Wired explains fastText as “Facebook’s AI-driven text classification system, bag-of-tricks approach that helps machines efficiently glean information from the order in which words appear.” It’s quite a feat to use AI to understand the grammar that’s intuitive to adults. FastText uses a technique that “essentially take[s] a qualitative analysis problem and force[s] it to be quantitative through the addition of statistics,” which allows it to be “faster than traditional deep learning methods.” Best of all, fastText can work with a wide variety of languages, including German, Spanish, French and Czech.

Facebook makes some impressive claims for fastText, notes TechCrunch, saying it can be “trained on more than 1 billion words in less than 10 minutes using a standard multicore CPU” and “classify a half-million sentences among more than 300,000 categories in less than five minutes.”

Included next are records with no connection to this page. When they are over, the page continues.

Here is a tiny trained network, its code and every weight. The questions are about switching its units off for an input and a target symbol, where a switched-off unit gives its printed mean instead of its output.

import numpy as np


def w(rows, s, z=0):
    codes = np.array(rows[::2]) - 128.0
    scale = np.full(codes.shape[1], s)
    scale[-1] = z or s
    return codes * scale


def norm(h):
    return h / np.sqrt((h * h).mean(-1, keepdims=True) + 1e-5)


def f(y):
    return y / 2 * (1 + np.tanh(0.7978845608 * (y + 0.044715 * y**3)))


def softmax(a):
    e = np.exp(a - a.max(-1, keepdims=True))
    return e / e.sum(-1, keepdims=True)


def log_softmax(a):
    a = a - a.max(-1, keepdims=True)
    return a - np.log(np.exp(a).sum(-1, keepdims=True))


def net(x, mask):
    ids = ['ΓΦΨαεζηθλμξπστω'.index(c) for c in x.split()]
    T = len(ids)
    res = E[ids] + P[:T]
    u = 0
    for l in range(3):
        r = norm(res)
        for j in range(2):
            rows = slice(2 * j, 2 * j + 2)
            q, k, v = (r @ M[l][rows].T for M in (Q, K, V))
            z = softmax(np.where(np.tri(T) > 0, q @ k.T / 2**0.5, -1e9)) @ v
            o = O[l][rows]
            res = res + np.where(mask[u + j], z, o[:, -1]) @ o[:, :-1]
        u += 2
        y = f(norm(res) @ A[l][:, :-1].T + A[l][:, -1])
        res = res + np.where(mask[u : u + 8], y, B[l][:, -1]) @ B[l][:, :-1]
        u += 8
    return log_softmax(norm(res)[-1] @ U[:, :-1].T + U[:, -1])


Q, K, V, O, A, B = {}, {}, {}, {}, {}, {}
E = w([
[152,8,132,178,188],'Γ',
[104,126,156,102,176],'Φ',
[137,24,118,101,123],'Ψ',
[89,114,131,94,173],'α',
[149,52,151,84,181],'ε',
[138,36,108,127,92],'ζ',
[1,164,84,133,169],'η',
[89,110,145,85,163],'θ',
[27,170,128,137,135],'λ',
[134,189,143,148,133],'μ',
[99,145,140,94,175],'ξ',
[179,139,143,115,231],'π',
[46,135,153,162,100],'σ',
[132,190,148,151,130],'τ',
[84,113,143,82,162],'ω',
],0.02)
P = w([
[35,152,219,49,175],'0',
[59,84,170,210,243],'1',
[79,151,202,37,128],'2',
[98,98,127,204,207],'3',
[106,158,180,51,100],'4',
[126,111,84,197,185],'5',
[128,154,171,82,90],'6',
[156,119,59,192,150],'7',
[155,165,153,92,72],'8',
[141,139,7,203,215],'9',
],0.014)
Q[0] = w([
[83,195,166,36,46],'L0H1',
[70,253,83,124,227],'L0H1',
[238,158,176,20,140],'L0H2',
[149,147,154,58,47],'L0H2',
],0.045)
K[0] = w([
[72,166,174,71,59],'L0H1',
[49,171,66,149,176],'L0H1',
[254,92,120,105,164],'L0H2',
[183,100,97,123,73],'L0H2',
],0.049)
V[0] = w([
[141,161,2,127,177],'L0H1',
[187,64,130,191,193],'L0H1',
[223,87,125,69,203],'L0H2',
[83,37,79,130,47],'L0H2',
],0.047)
O[0] = w([
[57,186,79,62,196,152],'L0H1',
[138,76,5,88,112,121],'L0H1',
[227,245,72,93,114,1],'L0H2',
[42,130,58,183,6,5],'L0H2',
],0.026,0.015)
A[0] = w([
[71,78,176,116,133,174],'L0N1',
[94,48,38,147,191,254],'L0N2',
[155,2,106,139,149,80],'L0N3',
[208,106,131,119,81,111],'L0N4',
[121,33,73,121,172,235],'L0N5',
[138,95,32,141,184,86],'L0N6',
[197,49,94,72,95,76],'L0N7',
[170,160,66,58,84,219],'L0N8',
],0.035,0.0049)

According to Wired, Facebook has suggested that developers might use fastText to block spam, as well as “power search engines and autocomplete fields.” Recommendation engines could also benefit from fastText. In addition to open-sourcing fastText, Facebook has made several AI projects available to the public, including a tool for spotting code bugs and “designs for AI-optimized hardware.” Google, Microsoft, Baidu, Amazon and Yahoo have all open-sourced some of their artificial intelligence technologies.